这是一个基于GRPO (Group Relative Policy Optimization) 算法进行微调的多模态语言模型，旨在提升模型的视觉定位（Visual Grounding）能力。本模型在SmolVLM2-256M-Married-Qwen3-0.6B基础上，使用objects365数据集进行了微调。

知乎：GRPO微调实战：让缝合模型SmolVLM2-Qwen3的定位能力提升一个小目标

Tensorboard

How to get started

from transformers import AutoModelForCausalLM
import re, json, json_repair
from transformers import AutoProcessor, BitsAndBytesConfig, Idefics3ForConditionalGeneration, AutoModelForCausalLM, AutoTokenizer,SmolVLMProcessor
import torch
from safetensors.torch import load_file
import numpy as np
from PIL import Image
import cv2
import sys
sys.path.append("TalkUHulk/SmolVLM2-256M-Married-Qwen3-0.6B-IOU-GRPO“)
from processor import SmolVLMQwen3Processor

def parse_box_content(text):

    box_matches = re.findall(r'<box>(.*?)</box>', text, re.DOTALL)
    if not box_matches:
        return None

    ret = []
    for box_content in box_matches:
        box_content = box_content.strip()
        if not box_content:
            continue  
        try:
            repaired_json = json_repair.repair_json(box_content)
            boxes_data = json.loads(repaired_json)
            if isinstance(boxes_data, list):
                for box_data in boxes_data:
                    if not isinstance(box_data, dict):
                        continue
                    if "box" not in box_data:
                        continue
                    box = box_data["box"]
                    if not isinstance(box, list) or len(box) != 4 or not all(isinstance(x, int) for x in box):
                        continue
                    ret.append(box)
            if isinstance(boxes_data, dict):
                if "box" not in boxes_data:
                    continue
                box = boxes_data["box"]
                if not isinstance(box, list) or len(box) != 4 or not all(isinstance(x, int) for x in box):
                    continue
                ret.append(box)
            
        except (json.JSONDecodeError, TypeError) as e:
            print(f"JSON 解析失败（内容将被忽略）: {e}\n原始内容: {box_content}")
            continue
    
    return ret

    

def resize_with_padding(image, target_size=384):
    h, w = image.shape[:2]
    
    scale = min(target_size / h, target_size / w)
    new_h, new_w = int(h * scale), int(w * scale)
    
    resized = cv2.resize(image, (new_w, new_h), interpolation=cv2.INTER_AREA)
    
    canvas = np.zeros((target_size, target_size, 3), dtype=np.uint8)

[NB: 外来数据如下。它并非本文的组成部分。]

Each row below has a hidden score, from 0 to 20, with 10 about the middle. What is it? The score is a weighted sum of the row's numbers plus the product of two more (or one squared), each taken from its middle value.
[  3  19  -8  -2 -13   8  31 -25 -37 -12  -6 -15  19  27   2  -8  -4 -43 -50 -10  47  34  -8 -13] 13
[  3  19 -17 -10  -4   3  38 -51 -17 -12 -28   0  18 -25  -4  16   2 -29  -7   7  56  26  16 -20] 7
[  3 -22 -23 -10 -27 -11  -1  16   8  28  20  -1   1  30  -5  11  21 -12  29 -27 -17  57  30  16] 9
[ 24  27  20 -20   2  43 -14   3   1 -14   4   8 -25  -1  -4  11 -21 -18 -11   2 -21 -22 -42 -31] 8
[-14 -13 -24  23  -7 -47  10  27  -7   6  35 -38   7  -7  -1  18  -6  -5   7 -34 -19   1  -2  55] 6
[  9 -17  35  -3   7   0 -25  34  28  21  23   6  25   0   1   4  24  -6   6 -35  -7  29  19 -14] 14
[  6  -3  14 -15  31 -11 -35  -7  17  18   3  24  24 -15  19   0  14  23  12 -26  -2  26  27   9] 11
[-12 -41  13  66 -21 -20   7  30  19 -15  28  14  -2   3 -43 -17  29 -11  13  -1   0  13  21  37] 7
[ 35  -9 -15   4   7 -10 -21   2   1  25  19   1 -18 -27  21  -3   5  14 -49   2  20  21   5  29] 13
[-27 -49  -6  52 -21  -8  -1  20  27  -1   3  10   8   4 -25 -15  49  22  15  25  28 -20  18  55] 9
[ 18  57  16 -34  43  22 -21  -9 -18 -35   5   5   6   5  27  14 -34 -23   3 -24   8 -14 -39 -26] 9
[ 28   1  43 -11 -15  17   7 -43 -22 -10 -41 -20 -15 -12  -7 -32  -8 -20 -13  52  27 -16 -12 -24] 8
[-11  14  18  -9 -17  -5   9  -6 -33 -22 -26 -16 -22  -8  -9 -21 -20  13   0  28   1 -41 -14  16] 9
[ 16  14 -14 -17  -6   6  -3 -21 -14 -24 -19 -15   6 -12  10 -14 -56   8   6  34 -19 -54 -12  22] 6
[ 34  -9 -20  12   4 -14   5  21  36  19  18  -7 -46  12 -24   9  23  15  22 -41 -30  10  15  25] 15
[  5 -18   7 -13 -32 -15  -7  36  12  48  13  18   4   8  -5 -14   8   7  -2 -40  13  31  28 -13] 10
[ 25   1  -9 -31  -2  17  -5 -31  -7 -15 -45 -31   5  -2  -2  -9 -19 -14  12  28 -13 -18 -16  -9] 8
[-35  25  10 -42   0   6  -6 -27 -20 -32 -20 -13  -1  13  -2 -15   4 -15   3  -4 -31 -17 -33 -33] 10
[ -9 -15   9  26  20  -7 -20  29   0  24  21  -1  31 -26  17   8  -7  33  18   0 -39  20  -5  25] 5
[  9 -14   6  42  -8 -13 -26   8  11  30  12 -10  -2 -29  20  20   2  38  -8  26 -18  -8  -4  14] 9
[-16  21  -4   3   0  12  23  -4 -31 -34  16 -21 -17  23  26   5 -22   6   0   4 -19 -39 -46 -14] 8
[ 17   5  15  -1 -11   8 -28  21  -7  23  32  13  -3  21   4   3 -15  18 -19  -8   9  40  16   2] 12
[  0  14  37 -35  11 -17   0 -29  -8 -19 -22 -31   3  11 -30 -43 -19 -37 -25  -3 -16 -17   1   5] 14
[ 29 -19 -41   1  21 -23 -27  -8 -10  27   9  11 -20 -28  32  19 -23  -4   5   4   7  38  27  11] 7
[ 21  -9 -30 -25  -7 -16   7 -37   9  26  -9 -17  10 -25 -29 -10  14 -13 -15 -15 -29  23  16   3] 18
[-16   2  26  26 -27  60  53  -7 -16  -3 -37   6  15  10   7  -7  -7 -29  -6  13  11   6   5 -16] 9
[ -7  16  22 -28  23   7  28 -31 -11 -14 -44  -8  -8   8 -20 -30 -21  -6  -1  15   7   0 -19  -6] 8
[-12  12  33 -34 -16  -7  11 -44 -59 -29 -41 -27   1   3 -23 -14 -27  -5   9  38 -13  -5 -21 -19] 6
[ 16  27 -11 -33  29  24   9  -7   8 -21   9  19   6  12  10  27 -19 -12 -25 -24 -33 -28 -27 -41] 13
[-25  14   5 -20 -16  11  17  -5 -26 -26 -12  19 -13  14 -11  -2  -5  24  13   4 -41 -30 -33 -26] 9
[-15  33 -25 -18 -12  -3  42 -24  -5 -24 -51  14  19  -7  -5   2   6  -2  10  15  17 -27 -37  -7] 6
[ -3  10 -12 -11 -27 -38  53 -16 -41 -35 -37 -13   7  24 -21 -54   1  -4  -6 -10 -10 -29 -13  10] 11
[ 10  -7 -28   8   7 -32   2 -30  -3  23   8 -10 -26 -42  24  10  -5   3   0   8 -10  10  30   6] 13
[-13 -13 -39  19   7 -10 -16 -10 -17  14  15 -13   3 -35  25  12 -15  19 -18  14 -24 -19   4  17] 10
[ -6  20   8 -46  11   9 -10 -20 -20  -8 -16 -29 -13  -8 -23 -31 -35 -28  22   8 -22 -17   3   3] 11
[  4  34   1  12 -15  44  10 -16 -28 -22   7  -1  -5   6  -9   6 -18 -31  -1   3  34  20  -1 -14] 8
[  8  36 -30 -17 -16  40  28 -39  -3  -8 -18 -21 -18 -20   1   5 -13 -28   3 -13  32  -2  20 -10] 13
[-22  14  27 -49  36 -10  22 -25 -12 -23 -25 -16  35  -6  18  -5  18  -3  -1  16 -33  10 -34 -21] 8
[ 25   5 -33  10   4 -17 -41   6  15  35  25 -19 -13 -47  14   1 -15   2  -9  -1   6   4   2  18] 12
[ 27  13 -16  -5   0  39  21 -26 -12 -18 -13   6 -24   1  -8 -13 -18 -20 -24  11  67  34   9  -3] 8
[-22   5 -10  28   1 -21 -20  23  21  37  15  -5   9 -15  32  -3   2  40  18   8 -25  31   5  16] 15
[ 36  -5 -27 -11   8 -17 -39 -10 -18  34  37  -5 -18 -28  12   7  -1   4 -15  -5  11  23   2  21] 9
[ -2  29 -22   7   9  11  19 -11 -35  -7 -31  20 -18 -14  14  20 -16 -42 -17  24  25  -6  12  -8] 11
[ -6   8  41   1  -8  30  38 -29 -20 -16 -30  -8  13  -2  -6 -14   9 -14  18  -3  11  15   9 -39] 14
[ 11  -7   3   5  37 -11 -57  16  10  43  19  20 -13 -21   6  27 -14  19  16   2 -11  26  21  21] 8
[ 12   9 -14 -20 -34  50  12 -27 -13  -6  -9  -7  12  -5  19  20   9 -20 -29  -9  53 -10   3  -9] 9
[  2 -11 -21   9  15  14 -43  25  27  38  39 -13   0  -3  -2  42  25  57   3   7 -31  -6  22  12] 15
[ -1 -32 -22  -5  -8 -43   8  17  -4  21  24  11   8  22   6  15  41  12 -11 -20  17  19   1  34] 7
[-18 -32 -12  56  -9   3  -7  36   7  -4  10  16  -1  34   2  24  -1  20  11 -32 -22 -10  25  39] 13
[-10  26  35 -14   9   8  -3  -5 -42 -34  12 -27  16  21  10   2  -8   5   5 -10 -14 -18 -42 -20] 10
[-35  10  16 -12   2  31  47 -26 -14 -22 -34  17   1  -2  14 -38   9 -15  19  -9  15  35 -17 -12] 6
[ 16 -20 -13  13   4  -4 -11  24   3  29   0  29 -18   3  -7  -7   4  -7  19 -23  -7  18  16  10] 10
[ -9 -32   6  20   3  15  -7  16  43  22   8  17  13 -31 -15  -3  43  21 -17  41  27 -16  12   7] 8
[  0 -36 -23 -20  -3 -27 -35   1  49  27  28  12  -4  -7  -6   3  45  37  11  20 -18  20   9   1] 9
[  1  27  12 -21  -6 -17  20 -32 -28 -34 -14   7 -13  35 -14 -23  24  17 -17  17  -2 -19 -44 -16] 16
[ 31 -30  -1   7  -8 -33 -10  33   5  25  10   1 -20  10  19   1   7  -1  -5 -17   1  35  26   1] 12
[-20 -19  16  -1   1  -6  -5  11  25  26  -8   4   0   1   4   5  -5   6  48 -28 -19  31  34 -16] 15
[-25  37  24 -20 -15  10  13 -15 -35 -42 -11   7  17   9   6  14  -6   7 -18   4 -22 -34 -44 -28] 9
[ -6  -6   0  40   4   0 -41  24   6  33  24 -11  20 -47  16  11 -11  44  33  -6 -15  17  15  19] 7
[  1   0 -12   9   3 -21 -20   7   3  13  45   5   7  18  19  33   9   0   3 -21  -1  22  33  55] 10
[-18 -45   5  53 -20 -19 -11  45  24  -7  11   3  -1   9 -33  -6  49  16   9  -6   0 -10   8  45] 11
[-13 -37  45  -6  -1 -21 -10  18  24  -7   7  12   3   4 -22  -5  48  20  -7   7 -12   7   2  14] 12
[ 29   1  38 -13  11  25  17 -28   9  -1 -29 -44  12 -34 -20 -38  -6 -29  -4  55  45 -16 -17 -39] 9
[ 10  26   1  11  16  22  15 -22 -30 -21  -6 -37 -16 -14  -1  23 -27 -26  -3  17  36   8   9 -22] 11
[-16 -68  17  32 -25  17 -10  25  58  21   2  26  18  18 -54 -14  64  19  17  32  20  -2  31  27] 13
[-31 -24  16  37  13 -25 -37  18  26   4  23  16 -23  -4 -38   0  31  37   6  15 -42  13  17   5] 15
[ -6  -4 -21  21  -9 -38 -13  40 -11  15  37  -4 -26   8  -1 -12 -10  11 -12 -25  14  23  22  36] 11
[ -6 -15 -44  14   8 -55  -5  20  -4   4  28  10  -8  31  11  12  20   0  -6 -31 -11 -10  -1  52] 9
[-22  26  -2 -29  12  23  20  -5   5 -19 -11  20  11 -22  15  -4   5   3 -23   9 -28 -19 -31 -47] 13
[ 12  25 -34  30  -5  12  -1   4 -25 -17  15   2 -18 -13  21  18 -29 -34  20 -15  22  10   9  21] 7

    canvas[0:new_h, 0:new_w] = resized
    
    return canvas



AutoProcessor.register("TalkUHulk/SmolVLM2-256M-Married-Qwen3-0.6B", SmolVLMQwen3Processor)
processor = AutoProcessor.from_pretrained("TalkUHulk/SmolVLM2-256M-Married-Qwen3-0.6B")


model = Idefics3ForConditionalGeneration.from_pretrained(
        "TalkUHulk/SmolVLM2-256M-Married-Qwen3-0.6B",
        torch_dtype=torch.bfloat16,
).to('cuda')


bgr = cv2.imread("./objects365_v1_00045989.jpg")
h, w, _ = bgr.shape
bgr_x512 = resize_with_padding(bgr, 512)
image_pil = Image.fromarray(cv2.cvtColor(bgr_x512, cv2.COLOR_BGR2RGB))

messages = [

    {"role": "system", "content": "简短回复问题."},
    {
        "role": "user",
        "content": [
            {"type": "image"},
            {"type": "text", "text": f"请描述这张图片的内容，并检测其中的{prompt}"}
        ]
    },
]

text = processor.apply_chat_template(messages, add_generation_prompt=False).strip()
inputs = processor(text=text, images=image_pil, return_tensors="pt")
inputs = inputs.to('cuda')
generation_args = {
    "input_ids": inputs.input_ids,
    "pixel_values": inputs.pixel_values,
    "attention_mask": inputs.attention_mask,
    "max_new_tokens": 1024,
    "min_new_tokens": 16,   
}
output = model.generate(**generation_args)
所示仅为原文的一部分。